Morning rush hour commuters pass by a CNBC crew in front of the New York Stock Exchange in September 2006. The channel has adopted a policy that prohibits guests from appearing on rival channels amid breaking news.
The tension over the policy with one of its peers offers a window into the intensity of the cable battles over what's called booking — landing interviews with key financial players, commentators, insiders and analysts.
"Every network should be trying to hustle to get content that's distinctive to their channel," said Andrew Morse, president of Bloomberg Television's U.S. operations. "That's our job. We're in the news business."
But Morse said Bloomberg doesn't try to dictate who can appear elsewhere.
"We want to talk to the newsmaker," Morse said. "If there's news we also understand, though, that newsmakers need to get their information out. People aren't in the world of just consuming one source of news and information now."

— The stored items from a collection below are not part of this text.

Each run below is a few steps of one of 7 hidden systems, one row a step.
run 1, duvi (10 x 18):
18,-10,52,12,25,-20,-26,26,-31,9,19,28,14,4,9,-35,-28,40
-48,0,23,22,32,-23,-26,-35,14,25,26,25,2,-21,-29,-28,-24,28
-64,-15,15,0,21,10,-9,-38,12,14,-36,-35,20,-34,-18,0,-13,-26
-14,32,15,-23,16,25,21,25,-20,7,-44,-67,3,-12,-11,8,-20,-14
16,26,-17,1,27,32,31,36,-25,0,-1,-2,-39,19,-16,26,-54,16
23,-40,1,37,-6,14,-19,-11,-34,-18,-6,38,-31,15,-6,21,-57,-2
10,-15,39,24,-53,-31,-43,-15,-39,17,-12,17,15,-16,-18,-27,-26,2
-46,51,4,7,-37,-21,-5,-8,9,31,10,10,38,-19,-38,-26,-22,1
-51,46,-22,5,-10,28,6,-23,33,-29,-15,-18,20,-10,-10,31,-25,-28
27,32,-3,-9,-21,18,7,-9,-3,-38,-33,-60,-37,-1,4,33,-8,-25
run 2, togaz, 10 rows:
3,24,-53,8,21,19,24,12,45,-14,19,29,-44,13,-30,-22,8,9
-45,-45,31,19,6,-2,-11,1,7,-20,-11,37,22,2,26,12,-48,-33
27,2,22,-3,9,-7,-31,-19,-45,19,-9,-67,31,-15,12,-4,15,30
23,22,-72,-2,2,13,29,-13,20,8,20,2,-46,14,-32,7,18,15
-41,-33,17,-1,-28,-4,19,9,11,3,-5,58,2,11,6,15,-48,-41
11,17,64,-12,-2,-31,-28,8,-32,14,-8,-46,34,-17,13,-27,-4,21
29,47,-46,14,18,8,-6,-11,22,-20,17,-12,-44,-3,-27,-14,36,29
-35,-44,-17,17,-8,28,6,-6,24,-24,-22,54,-4,8,-1,16,-28,-45
3,-18,35,-11,-1,-9,-13,13,-40,24,-26,-39,64,-1,28,-13,-21,4
39,49,-48,2,6,-12,10,-3,-4,7,38,-29,-21,9,-13,9,25,46
run 3, sig (10 x 18):
19,-5,-25,35,-6,-22,-1,51,14,-11,20,56,-17,8,-21,-48,7,15
13,-2,-33,37,-14,-20,-31,-17,-17,0,42,9,53,9,25,20,25,26
-27,-12,-14,-26,16,18,-2,-71,6,43,-1,-27,38,-5,-1,1,10,9
-52,-32,5,-16,23,-6,36,3,39,8,-26,-7,-7,0,-5,-6,-52,-37
8,9,32,-4,-4,-26,19,53,-8,-37,-4,-21,-22,10,39,41,-20,-21
48,33,39,-26,-9,17,-16,-2,-25,-10,12,-5,-48,-8,1,7,56,20
20,-22,-12,8,-5,25,-24,-10,12,6,-3,61,-17,-4,-35,-64,24,12
4,-41,-46,44,1,-31,-10,20,-2,6,13,15,59,13,10,-23,-12,15
-30,1,-19,3,24,-15,6,-27,-20,37,22,-50,39,-11,13,51,7,18
-50,-3,26,-33,19,28,17,-46,13,16,-15,-1,-29,-9,-10,31,-26,-26
run 4, Fum (10 x 18):
-7,-50,34,-9,0,-35,-8,-11,-5,44,6,29,25,-1,2,-49,-22,12
-56,6,-16,19,31,-18,-1,30,32,-1,10,3,70,-12,11,-22,10,1
-23,46,-24,9,34,29,-13,-29,23,-21,2,-35,-14,-26,-20,17,35,13
40,-19,18,-15,13,45,-24,-52,-33,-11,-31,-35,-27,1,9,20,-8,6
15,-54,16,-2,-7,2,20,49,-21,-16,-43,-2,-4,13,24,9,-33,-37
-28,0,-16,22,-4,-31,32,58,15,8,9,38,-40,-8,-36,-9,-12,-11
-15,12,-5,23,0,-10,-28,-55,14,17,33,48,-11,-8,-40,-29,-17,31
-11,-20,-1,4,-15,-5,-34,-58,16,-2,-12,-18,68,-2,25,-24,-8,-7
-22,13,-9,3,2,-3,4,29,-10,-7,-32,-70,33,-32,7,19,33,-25
10,37,12,10,17,46,-4,28,-49,-9,-7,-6,-42,-18,-31,39,7,11
run 5, vap:
-32,36,-2,7,-42,-41,11,42,1,6,8,-24,53,-12,10,19,6,-18
10,54,-4,-35,-59,-27,13,-32,27,16,31,-8,11,16,5,-2,5,1
28,-21,-4,-36,-49,-28,28,-3,38,-4,-25,-14,-27,17,7,-34,4,-36
9,-15,-5,-4,-17,-45,26,63,-1,-6,-7,-43,13,-6,28,8,35,-20
9,32,-12,-32,-9,-33,22,17,12,26,50,-7,36,14,28,-4,46,26
21,-26,10,-59,-7,-10,23,-29,41,17,4,1,12,33,33,-42,1,0
18,-54,6,-23,18,-28,21,4,4,5,-25,-62,2,9,42,5,-4,-17
-2,-6,-12,-18,40,-32,32,19,-9,37,34,-41,-7,-3,18,36,39,26
-3,-7,33,-58,38,2,28,-8,19,30,35,30,-14,18,20,-13,25,23
28,-42,46,-28,48,11,-8,-7,5,-26,-14,-15,-13,19,48,-19,-13,8
run 6, togaz, 10 rows:
-9,4,-12,16,10,15,-32,-55,31,-55,-14,-35,12,-13,24,23,19,-16
-4,-18,-49,2,-26,41,14,5,-20,4,-50,-32,22,-7,-6,34,20,-40
12,15,-18,-23,-16,16,44,64,-36,34,7,11,28,23,2,22,-10,1
25,29,36,-19,-11,-27,5,21,-10,-1,55,37,-8,26,33,13,2,28
12,-12,40,-4,-20,-28,-37,-38,27,-25,14,21,-30,-17,16,-20,54,-3
-31,-30,-19,7,-1,4,-14,-6,36,-1,-37,-10,23,-30,-16,-43,55,-24
-49,5,-36,10,50,24,25,35,12,7,-9,-20,54,-6,1,8,-3,-2
-1,11,9,-12,46,28,18,6,-28,-7,22,-17,2,19,36,75,-18,11
54,-31,26,-31,-18,0,10,-13,-29,4,-1,-5,-56,15,19,34,23,-5
21,-42,0,-11,-33,-42,14,28,3,36,-3,21,-30,-5,-22,-47,36,-3
run 7, dipe, 10 rows:
35,13,-7,-11,0,13,31,74,-43,19,-18,-16,-27,1,-20,2,13,7
31,-46,-33,13,-1,11,12,13,-23,19,18,60,-32,26,-16,3,-14,11
28,-41,4,18,-22,-23,-39,-55,-3,-2,19,23,26,16,29,-17,-17,16
-15,26,15,-27,-6,-37,-12,-51,26,31,17,-42,30,-10,4,-31,11,22
-76,22,8,-18,30,3,22,3,43,6,-2,-9,0,-27,-14,15,19,-22
-20,12,23,10,21,32,5,55,-8,-50,-21,-3,-2,-7,23,41,2,-30
72,9,-2,3,0,13,6,44,-44,-15,-8,-23,-34,13,1,5,-2,18
40,-51,-39,12,-14,-14,8,-20,-17,37,3,19,-44,9,-32,-20,-3,16
-21,-52,4,21,-17,-18,-27,-47,-1,28,8,36,46,-3,4,-24,-14,3
-28,42,25,-20,16,-4,-15,-27,20,7,21,-19,62,-2,21,-22,-5,24
run 8, tada:
5,14,-23,-44,-9,57,21,-14,20,19,-32,4,19,16,-22,-47,-11,-7
20,27,-23,22,-27,-46,10,46,23,-18,10,6,4,22,-5,-41,-45,2
10,18,-15,30,-19,-13,-16,11,-6,-42,26,0,-7,-9,25,62,42,-12
-7,-17,-14,-49,-10,47,14,-50,11,19,-2,11,19,11,17,24,39,-15
-3,-8,4,-38,-23,-32,29,18,32,39,-6,9,28,18,-1,-65,-18,-1
4,34,22,25,-5,-53,-14,63,5,-28,20,-16,6,-15,15,-10,25,9
0,8,-19,-4,45,45,-9,-15,14,-33,11,-8,-8,-7,20,38,61,7
8,-55,-41,-28,19,31,31,-14,29,22,-17,15,21,30,8,-36,-11,-7
16,-20,-6,19,-21,-57,7,55,-16,16,5,-14,42,12,18,-21,-27,7
-13,29,19,16,22,-16,-19,6,-27,-6,47,-9,17,-11,26,59,33,25
run 9, dipe:
-13,5,-2,-4,-61,13,3,36,-19,21,-46,7,18,-24,-37,-17,23,-36
4,24,-19,3,-18,21,16,58,-2,7,12,58,33,26,-11,-29,-13,8
33,13,-60,7,-16,-2,10,-14,27,-25,40,18,10,43,28,8,-13,14
16,-8,-18,-16,-66,-34,4,-51,21,1,1,-25,-3,3,18,22,22,-27
-29,14,36,-28,-57,-36,11,20,7,33,-4,9,15,-25,-14,-16,43,-25
-23,33,7,4,12,-3,9,64,18,-13,35,54,15,-4,2,-11,33,8
37,6,-39,14,16,14,0,14,19,-52,22,4,-11,22,37,21,44,8
47,-42,-22,-21,-31,-18,7,-16,-6,10,-15,-39,-16,5,21,3,55,-12
-14,-45,19,-30,-19,-34,22,21,-14,64,7,19,18,-6,-3,-18,30,-3
-26,-5,27,-3,38,-12,2,19,6,10,54,54,29,10,27,7,10,28
run 10, sig:
14,17,-20,29,-2,9,-4,26,-23,-25,43,36,14,20,27,54,8,16
31,8,-5,-28,-1,18,-15,-79,-6,25,22,-12,4,16,6,-4,1,35
-36,-36,-2,-12,-9,-37,13,-26,46,31,-11,6,-5,-7,-23,-53,-22,-18
-39,-12,21,14,-5,-37,8,57,8,-26,-4,-7,38,-10,37,25,-6,-31
16,36,32,-27,42,40,-9,3,-26,-18,1,-36,-6,-9,25,37,36,20
21,-20,-12,-7,24,37,3,-30,14,0,-14,22,-71,0,-37,-30,9,6
24,-49,-39,32,-43,-35,10,34,-1,0,0,41,3,21,2,-14,-16,-17
6,20,2,-9,-19,-24,-3,12,-41,39,34,-18,60,2,21,25,21,29
-53,20,31,-21,45,22,-10,-51,13,25,13,6,-4,-18,-20,-3,-5,20
-18,-45,12,27,16,-5,-9,-10,35,-42,-34,4,-20,2,13,-12,-57,-35
run 11, duvi, 10 rows:
-23,-41,53,-33,6,-17,-7,-16,-9,35,-15,-17,54,-4,28,-24,-11,-4
-46,47,46,-27,45,-18,20,32,14,15,20,-16,12,-10,3,-8,-18,20
-44,2,9,8,69,33,9,-1,22,-24,-5,8,-47,-14,-16,22,-18,-8
19,-51,13,15,20,25,-14,6,-27,-12,-57,-29,-37,-20,-16,-10,-10,-16
20,-6,-7,15,0,-6,2,42,-59,47,-14,-13,8,-5,-37,-27,-29,29
-26,16,-16,26,13,24,-8,-11,-27,26,24,41,42,11,-16,13,-56,24
-21,6,44,-2,-4,16,-38,-66,-1,-19,-12,-4,21,-5,13,11,-52,-9
-14,29,46,-24,-31,-39,8,-19,10,13,-19,-46,-34,-17,-18,-11,-33,-17
-41,22,-15,9,-15,-10,40,50,5,9,-10,4,-30,-11,-37,28,-24,-30
3,13,-13,42,-12,48,-18,38,-25,-48,-33,18,3,-5,-9,29,-12,-25
run 12, Fum (10 x 18):
-18,-56,-29,5,17,-9,43,24,17,7,1,26,-46,8,-3,26,-2,-24
-38,-21,-2,-12,22,-6,24,-25,16,52,11,35,-27,-5,-40,-23,-34,9
-42,-7,20,6,34,-17,-16,-39,26,13,5,-10,40,-4,4,-35,-53,12
-48,6,21,16,36,-9,-22,-10,35,-37,-16,-47,26,-31,22,5,14,-16
-6,0,22,6,32,37,-24,0,-12,-24,-39,-27,-34,-42,-18,9,45,-9
33,-39,0,18,20,55,-15,12,-34,-19,-44,16,-27,5,-16,-15,-23,-2
4,-44,-43,41,-15,-14,16,22,12,-18,-19,21,-14,17,-7,-10,-53,-27
-40,-12,-24,36,-33,-51,5,-21,13,27,12,9,-19,-20,-40,5,-19,-15
-44,15,28,10,-23,-6,-34,-48,-21,35,-2,4,36,-29,-28,-2,-18,7
-17,41,24,5,-15,25,-32,4,-6,-29,-35,-28,59,-13,9,-15,-13,-14
run 13, tada, 10 rows:
-6,41,-6,-18,-5,40,-27,-54,37,-18,7,18,14,1,-7,-23,31,11
-18,-14,-42,5,-22,-19,14,-6,69,-20,-21,1,12,7,-6,-48,-18,-32
0,19,-31,13,-36,-29,23,58,0,-18,-15,-43,17,-2,15,31,11,-33
10,40,-20,-35,1,31,35,16,-13,8,34,2,4,24,20,56,30,9
19,-23,11,-43,-6,4,20,-3,29,8,30,63,-6,36,26,-26,11,6
32,-33,22,5,-29,-47,-28,11,12,-12,-2,-3,22,-5,30,-52,37,-4
-12,24,-21,15,20,-5,-23,1,2,2,9,-41,45,-28,4,-4,62,21
-51,4,-34,-3,58,36,25,12,41,-1,4,11,37,7,5,-1,-6,-2
10,-37,-3,-9,21,-15,32,39,18,-25,-11,-10,12,33,50,-1,-50,-17
43,-25,-3,-4,5,-46,10,13,-34,13,27,-37,-13,10,35,38,20,25
run 14, vap (10 x 18):
-8,-37,32,-16,34,-30,-3,-38,18,3,42,9,-10,8,47,24,19,11
30,-36,22,-31,42,19,-15,-43,-6,6,-9,-31,-26,-7,17,-11,44,19
1,-24,-7,-7,84,25,20,31,-4,10,-14,-22,-17,-4,-5,-25,3,25
-35,-15,8,4,76,24,15,14,2,-5,23,23,15,9,27,35,-19,14
15,-16,21,-11,29,43,-21,-57,-29,-2,17,21,-7,13,23,40,-17,23
30,-41,5,17,33,26,-16,-24,-37,14,-21,1,-50,-5,-29,-9,-24,25
-37,-29,13,47,60,1,-15,31,-21,2,-1,20,-17,-34,-29,0,-13,11
-39,32,27,27,37,34,-44,-23,-8,-23,18,32,14,-26,-10,16,0,17
12,22,-9,13,7,66,-32,-52,2,-29,-22,14,-17,1,-27,-13,-29,8
-6,-21,-34,44,1,37,-4,16,-19,-20,-43,13,-24,-7,-37,10,-37,-22

Which system made each of these runs?
run 15, 2 rows:
-41,-20,49,-18,46,14,-13,-20,18,-4,-17,-12,-28,-38,-2,-2,39,-11
10,-12,4,-17,40,28,10,13,6,7,-52,-42,-15,-8,-24,-55,-16,4
 : tada
run 16:
-27,29,0,-44,-27,24,34,7,-2,26,-26,-35,48,7,9,17,-13,-28
-14,41,14,-31,-21,7,47,42,3,7,11,27,-23,22,-2,28,-38,-18
 : dipe
run 17 (2 x 18):
-26,0,23,-23,38,53,23,27,-46,40,-14,14,-2,-9,-23,19,-10,6
20,-22,21,4,37,30,3,6,-7,-26,2,37,-26,29,15,2,-67,10
 : dipe
run 18, 2 rows:
11,10,-46,25,14,27,-10,12,-33,16,35,29,49,14,0,16,16,38
1,28,-50,-22,-21,35,28,-29,20,-13,10,-10,19,35,22,41,-13,-14
 : Fum
run 19, 2 rows:
-7,4,-4,12,-10,-54,21,-7,13,-11,13,-29,-41,10,11,40,-58,-16
-10,24,23,35,-44,-17,-36,-15,-40,3,0,-5,-25,-37,-34,37,6,-6
 : dipe
run 20 (2 x 18):
-18,-9,-50,42,33,7,6,20,34,-20,-13,14,-43,-14,-46,-24,1,-2
-39,-39,15,26,37,27,-11,6,-23,5,-19,20,35,0,3,8,-60,-6
 : togaz
run 21 (2 x 18):
9,35,3,-3,34,-16,18,73,-4,-17,23,-21,25,12,33,8,4,23
8,26,-6,-7,18,10,9,-7,24,-32,46,29,-53,11,12,37,39,12
 : Fum
run 22, 2 rows:
18,3,38,-5,5,13,-44,12,-31,-3,-20,-23,43,-22,14,-34,49,16
1,1,-27,-34,63,22,41,22,21,32,4,-10,-3,11,-11,-40,12,30
 : dipe
run 23:
-57,7,-12,37,17,28,-21,15,16,-22,2,45,42,-22,-9,5,20,-17
15,26,4,3,13,35,-43,-39,11,-37,-36,-52,15,-15,-1,-30,16,9
 : duvi
run 24 (2 x 18):
9,-30,-11,36,22,28,-40,-27,-1,-16,-40,-1,-13,-20,-38,-53,-12,8
5,-16,-30,16,-4,-18,-5,-15,-29,45,-21,-57,36,-11,-23,-20,-30,17
 : duvi
run 25:
-51,-29,-28,34,-31,-16,0,3,-2,13,11,37,33,-13,-4,43,14,-34
-28,19,50,-50,-19,18,11,-5,-7,6,-17,-22,44,3,34,26,-13,-28
 : tada
run 26:
-20,-28,-14,3,19,-5,6,-48,6,40,-19,-32,-38,-20,-46,-18,-29,2
-37,-23,6,25,-39,-23,12,34,-9,-8,-21,21,-6,-8,-8,29,-35,-52
 : sig
run 27 (2 x 18):
6,18,-10,-34,-15,-11,21,25,15,48,6,4,35,8,-16,-68,25,21
-42,-13,-44,-1,22,-7,39,10,46,5,37,37,18,24,16,20,2,-7
 : dipe
run 28:
11,20,13,0,-17,-49,19,7,31,-26,24,5,-53,21,12,11,-53,-7
-3,-8,48,35,-33,-25,-50,-2,-26,-20,-20,4,-23,-39,-23,-8,2,-17
 : togaz
run 29, 2 rows:
-6,-40,47,-22,29,3,-6,9,-35,52,-1,26,14,-7,-11,-33,-4,25
0,1,53,27,38,-15,-46,5,-16,-12,-4,-11,11,-20,0,-45,-26,33
 : tada
run 30:
-26,54,16,11,27,13,-7,45,4,-8,12,22,-14,-32,-31,-17,43,16
1,37,8,-1,9,47,-17,4,34,-54,2,38,27,21,17,-28,-17,0
 : vap
run 31, 2 rows:
40,-21,-32,23,-3,16,-33,-9,-15,-9,10,17,17,-7,5,-11,72,21
-10,-42,-59,-3,19,25,12,-26,-3,48,0,14,46,9,-11,-17,11,16
 : sig
run 32 (2 x 18):
-18,5,-39,7,-23,2,-6,-5,57,-38,-19,-7,30,-6,12,-20,40,-35
-4,18,-54,-18,-17,-1,40,30,29,-6,-10,-38,39,17,20,9,11,-26
 : tada
run 33:
-6,23,7,-24,9,47,20,19,-10,-26,-30,-35,-9,-7,14,52,23,-31
37,-16,1,-18,-5,24,27,74,-29,-11,-18,5,-16,17,19,14,22,-13
 : togaz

Politico was first to report the policy last week. CNBC's top spokesman initially denied to Politico that any such explicit policy existed. But a guest interviewed on CNBC earlier this month shared with NPR a copy of an email from a CNBC producer earlier this month.
It carried this warning in red:
"CNBC POLICY REMINDER: Per CNBC policy, we cannot use guests who have a same-day appearance on Fox Business or Bloomberg...By accepting a booking with CNBC, you acknowledge and accept the terms of this policy."
So much of broadcast news revolves around the booking — with the pressure on the booker to land the guest.
"Bookers are a unique life form in the ecosystem of news gathering," said former top CNBC executive Jonathan Wald, now the executive producer of Piers Morgan Tonight on CNN. "They are often the snipers who sit waiting for their prey, drinking black coffee, smoking cigarettes and striking at the ideal moment."
Wald said that he has issued strict instructions that Morgan will not interview guests once they've appeared on certain other shows.
"You don't want to follow," Wald said, "and so you'll do whatever you can to impress upon the guest ... the need to be on your show or your network first."
Last October, CNBC's Julia Boorstin snagged a direct interview with Disney CEO Robert Iger as the company acquired LucasFilm for roughly $4 billion.
She believed she had an exclusive — and was witnessed berating Iger's team minutes later as he walked to speak live by satellite with an anchor for Bloomberg TV.
Boorstin argued Iger could speak only to her network.
Several former CNBC producers told me that policy reflects a heightened competition because of new players in financial news TV. Bloomberg Television has become a more serious player in competing for major interviews, and News Corp. launched Fox Business Network five years ago. Last year, News Corp. allowed a partnership between The Wall Street Journal and CNBC to lapse, though its reporters sometimes still appear on its air.
CNBC had no official comment. But some executives there said Bloomberg reporters sometimes play fast and loose in claiming exclusives. Bloomberg's Trish Regan on Friday referred to an exclusive interview she had in speaking the evening before with billionaire investor Carl Icahn.
But Regan's off-camera interview was less exceptional than advertised. Icahn had also been interviewed by a CNBC reporter that Thursday night, and he appeared live on CNBC that Friday.
Privately, several CNBC executives ask: Why shouldn't they press their advantage with their new policy? After all, they said, they have a bigger television audience of investors, corporate executives, analysts and advertisers.
Meanwhile, Bloomberg's Morse said he has taken to poking CNBC by slapping up a caption that says "FIRST ON BLOOMBERG" over an interview — regardless of whether the guest has appeared elsewhere.
The caption is literally true: It marks the first time that person appeared on Bloomberg TV that day.
But that gibe is sure to fly over the heads of viewers — and to drive rival news organizations nuts.